Carlos Texidor felt the tears coming on.

As soon as Kent State knocked the Miami baseball RedHawks from the 2018 Mid-American Conference Tournament last May, the senior shortstop knew it was his final time competitively playing the game he loves.

He started crying and hugging his teammates, thanking them for a great season.

Little did he know, he'd be back at the same tournament, with the same team, a year later.

Originally from Guayama, Puerto Rico, Texidor transferred to Miami after two years at Kaskaskia College in Centralia, Ill. He felt drawn to Oxford after just one visit.

"[Head coach Danny] Hayden is a great guy," Texidor said. "In my visit, he was very nice to me, and I saw that interest of me and said, 'I really like this guy,' and I knew I was going to play right away. So those are two of the big reasons why I came here to play."

Once Texidor arrived on campus, it didn't take him long to establish himself on his new RedHawks team.

In 2017, he made 50 appearances, including 48 starts at shortstop, in Miami's 56 games. He hit .231, knocked in 10 runs and displayed incredible ability on defense.

He followed that up with a .219 batting average and 22 runs batted in during his senior campaign.

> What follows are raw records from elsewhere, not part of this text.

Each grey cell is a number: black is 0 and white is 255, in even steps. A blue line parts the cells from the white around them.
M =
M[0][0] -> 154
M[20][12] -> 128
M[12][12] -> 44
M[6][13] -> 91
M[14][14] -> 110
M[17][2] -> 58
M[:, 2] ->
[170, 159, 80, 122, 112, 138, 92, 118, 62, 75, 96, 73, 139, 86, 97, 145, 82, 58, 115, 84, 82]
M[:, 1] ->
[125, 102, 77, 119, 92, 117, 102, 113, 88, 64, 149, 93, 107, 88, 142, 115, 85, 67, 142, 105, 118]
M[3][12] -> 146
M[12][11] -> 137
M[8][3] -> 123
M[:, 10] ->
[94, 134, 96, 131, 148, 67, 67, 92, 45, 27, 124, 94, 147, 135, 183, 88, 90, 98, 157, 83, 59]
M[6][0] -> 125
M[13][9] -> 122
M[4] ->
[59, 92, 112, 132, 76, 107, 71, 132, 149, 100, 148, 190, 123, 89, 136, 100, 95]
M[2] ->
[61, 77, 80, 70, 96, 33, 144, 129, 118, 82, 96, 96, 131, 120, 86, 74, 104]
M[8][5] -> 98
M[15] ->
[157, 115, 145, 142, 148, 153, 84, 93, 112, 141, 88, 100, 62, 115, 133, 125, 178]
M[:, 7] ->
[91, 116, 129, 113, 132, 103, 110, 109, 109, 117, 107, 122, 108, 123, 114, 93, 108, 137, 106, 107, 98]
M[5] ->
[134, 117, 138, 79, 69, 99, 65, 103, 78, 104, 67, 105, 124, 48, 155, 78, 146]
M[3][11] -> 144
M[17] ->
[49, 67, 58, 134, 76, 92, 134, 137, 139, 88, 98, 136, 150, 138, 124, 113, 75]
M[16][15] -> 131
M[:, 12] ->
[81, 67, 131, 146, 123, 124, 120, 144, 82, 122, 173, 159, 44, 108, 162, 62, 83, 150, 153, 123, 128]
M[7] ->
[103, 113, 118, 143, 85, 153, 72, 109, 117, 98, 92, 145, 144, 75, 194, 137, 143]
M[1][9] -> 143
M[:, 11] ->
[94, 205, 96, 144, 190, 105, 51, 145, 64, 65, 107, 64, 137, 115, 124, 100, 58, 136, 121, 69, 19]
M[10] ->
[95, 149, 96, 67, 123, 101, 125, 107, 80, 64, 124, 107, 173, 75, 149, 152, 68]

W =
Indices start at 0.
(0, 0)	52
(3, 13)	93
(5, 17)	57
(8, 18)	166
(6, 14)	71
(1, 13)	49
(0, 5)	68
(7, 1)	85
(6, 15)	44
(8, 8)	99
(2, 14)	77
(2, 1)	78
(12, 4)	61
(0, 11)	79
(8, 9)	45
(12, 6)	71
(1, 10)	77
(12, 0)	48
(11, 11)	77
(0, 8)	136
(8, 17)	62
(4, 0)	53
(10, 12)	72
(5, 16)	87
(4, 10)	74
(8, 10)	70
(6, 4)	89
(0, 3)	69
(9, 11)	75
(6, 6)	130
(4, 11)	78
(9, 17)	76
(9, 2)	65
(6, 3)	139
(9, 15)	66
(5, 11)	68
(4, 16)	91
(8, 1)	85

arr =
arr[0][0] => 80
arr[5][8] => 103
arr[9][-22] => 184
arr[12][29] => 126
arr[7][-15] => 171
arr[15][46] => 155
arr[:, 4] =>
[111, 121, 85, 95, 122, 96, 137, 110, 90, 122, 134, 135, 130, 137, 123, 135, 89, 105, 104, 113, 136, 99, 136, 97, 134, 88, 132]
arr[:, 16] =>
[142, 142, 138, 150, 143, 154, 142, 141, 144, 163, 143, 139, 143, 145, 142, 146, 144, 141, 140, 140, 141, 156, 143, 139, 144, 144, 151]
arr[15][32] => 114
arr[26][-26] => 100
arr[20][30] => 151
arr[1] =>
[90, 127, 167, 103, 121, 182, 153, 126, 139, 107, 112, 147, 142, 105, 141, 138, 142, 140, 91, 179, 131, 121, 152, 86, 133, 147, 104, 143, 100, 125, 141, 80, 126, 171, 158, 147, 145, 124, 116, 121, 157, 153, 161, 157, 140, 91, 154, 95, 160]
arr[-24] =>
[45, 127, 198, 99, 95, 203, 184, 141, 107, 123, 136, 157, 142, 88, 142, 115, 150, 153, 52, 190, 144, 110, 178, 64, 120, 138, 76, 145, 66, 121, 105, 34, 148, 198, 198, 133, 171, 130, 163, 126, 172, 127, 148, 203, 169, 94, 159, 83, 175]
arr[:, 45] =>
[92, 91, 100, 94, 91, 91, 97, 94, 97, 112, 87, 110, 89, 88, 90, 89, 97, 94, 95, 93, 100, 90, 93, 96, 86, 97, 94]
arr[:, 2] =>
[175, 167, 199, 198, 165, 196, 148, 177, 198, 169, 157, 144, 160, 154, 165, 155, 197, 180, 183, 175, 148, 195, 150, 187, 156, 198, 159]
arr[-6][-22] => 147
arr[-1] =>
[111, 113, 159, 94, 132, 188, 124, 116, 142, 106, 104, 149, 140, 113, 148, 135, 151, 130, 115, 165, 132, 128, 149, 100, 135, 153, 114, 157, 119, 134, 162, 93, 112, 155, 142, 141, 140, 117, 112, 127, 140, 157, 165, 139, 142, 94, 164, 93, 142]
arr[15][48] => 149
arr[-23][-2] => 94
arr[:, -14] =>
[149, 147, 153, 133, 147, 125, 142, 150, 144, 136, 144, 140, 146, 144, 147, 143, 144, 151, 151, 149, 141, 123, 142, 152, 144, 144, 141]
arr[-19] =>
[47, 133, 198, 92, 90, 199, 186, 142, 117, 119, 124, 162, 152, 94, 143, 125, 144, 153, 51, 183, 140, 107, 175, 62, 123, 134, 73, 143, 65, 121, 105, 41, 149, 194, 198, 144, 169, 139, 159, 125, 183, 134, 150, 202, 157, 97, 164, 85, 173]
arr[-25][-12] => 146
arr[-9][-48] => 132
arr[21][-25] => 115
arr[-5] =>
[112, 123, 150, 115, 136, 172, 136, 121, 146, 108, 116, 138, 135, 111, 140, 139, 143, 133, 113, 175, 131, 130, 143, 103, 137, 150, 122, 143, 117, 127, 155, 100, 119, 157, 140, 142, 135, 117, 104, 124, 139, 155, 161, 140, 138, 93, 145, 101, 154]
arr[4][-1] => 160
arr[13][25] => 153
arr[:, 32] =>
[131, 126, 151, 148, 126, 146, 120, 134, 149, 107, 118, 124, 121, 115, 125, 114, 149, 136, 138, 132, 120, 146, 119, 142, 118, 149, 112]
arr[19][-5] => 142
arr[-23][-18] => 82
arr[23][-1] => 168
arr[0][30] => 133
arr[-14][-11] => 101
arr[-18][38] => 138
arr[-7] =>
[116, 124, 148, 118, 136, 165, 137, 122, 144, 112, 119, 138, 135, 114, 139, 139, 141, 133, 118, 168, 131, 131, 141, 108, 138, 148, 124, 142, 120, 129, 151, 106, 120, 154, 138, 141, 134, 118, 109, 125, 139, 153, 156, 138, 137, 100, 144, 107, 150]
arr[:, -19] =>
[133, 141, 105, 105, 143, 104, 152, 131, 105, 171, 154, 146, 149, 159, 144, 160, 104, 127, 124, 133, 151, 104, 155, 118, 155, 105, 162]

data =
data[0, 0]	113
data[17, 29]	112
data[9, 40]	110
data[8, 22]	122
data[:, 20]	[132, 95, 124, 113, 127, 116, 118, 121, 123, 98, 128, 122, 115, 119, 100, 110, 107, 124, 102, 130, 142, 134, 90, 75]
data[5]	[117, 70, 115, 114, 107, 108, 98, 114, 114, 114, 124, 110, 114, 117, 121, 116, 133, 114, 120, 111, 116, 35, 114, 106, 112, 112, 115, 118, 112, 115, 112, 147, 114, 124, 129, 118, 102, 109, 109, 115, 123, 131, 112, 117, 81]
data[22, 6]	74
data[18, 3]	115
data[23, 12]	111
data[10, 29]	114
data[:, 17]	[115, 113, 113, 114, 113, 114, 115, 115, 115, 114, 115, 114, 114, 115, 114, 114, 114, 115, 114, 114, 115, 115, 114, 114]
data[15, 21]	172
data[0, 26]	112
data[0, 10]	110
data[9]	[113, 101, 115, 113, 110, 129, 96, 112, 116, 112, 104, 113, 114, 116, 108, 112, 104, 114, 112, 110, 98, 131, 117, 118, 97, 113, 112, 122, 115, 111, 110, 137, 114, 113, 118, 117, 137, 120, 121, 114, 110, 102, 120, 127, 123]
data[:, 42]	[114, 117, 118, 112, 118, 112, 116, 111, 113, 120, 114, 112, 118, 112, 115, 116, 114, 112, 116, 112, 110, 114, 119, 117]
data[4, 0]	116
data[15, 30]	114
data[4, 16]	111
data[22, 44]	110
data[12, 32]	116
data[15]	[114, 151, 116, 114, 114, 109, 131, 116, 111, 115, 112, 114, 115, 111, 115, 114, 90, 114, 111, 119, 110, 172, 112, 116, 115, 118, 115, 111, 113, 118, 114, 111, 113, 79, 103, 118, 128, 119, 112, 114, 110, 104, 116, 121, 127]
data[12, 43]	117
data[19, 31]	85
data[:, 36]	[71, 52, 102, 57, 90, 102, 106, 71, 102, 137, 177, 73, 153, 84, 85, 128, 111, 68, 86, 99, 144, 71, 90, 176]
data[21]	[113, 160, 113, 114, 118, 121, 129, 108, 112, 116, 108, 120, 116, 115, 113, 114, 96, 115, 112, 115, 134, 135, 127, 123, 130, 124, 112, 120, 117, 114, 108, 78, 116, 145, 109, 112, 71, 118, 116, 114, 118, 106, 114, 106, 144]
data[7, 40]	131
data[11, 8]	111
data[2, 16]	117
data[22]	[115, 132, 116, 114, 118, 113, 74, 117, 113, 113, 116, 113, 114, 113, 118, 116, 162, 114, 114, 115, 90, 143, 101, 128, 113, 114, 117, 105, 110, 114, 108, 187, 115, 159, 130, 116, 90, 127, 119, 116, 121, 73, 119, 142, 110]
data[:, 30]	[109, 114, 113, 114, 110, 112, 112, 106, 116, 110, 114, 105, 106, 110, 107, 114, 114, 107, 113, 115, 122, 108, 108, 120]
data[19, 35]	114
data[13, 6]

He won the MAC Defensive Player of the Year award after recording a Miami team-high 158 assists while committing just five errors.

And he wore the coaching staff out.

"If you ask coach Hayden, he will say this same thing," Texidor said. "Coach Hayden would hit me ground balls every single time he had a chance to hit me ground balls."

During these practice sessions, his teammates started noticing something: Texidor's face often broke into a smile while he fielded grounders.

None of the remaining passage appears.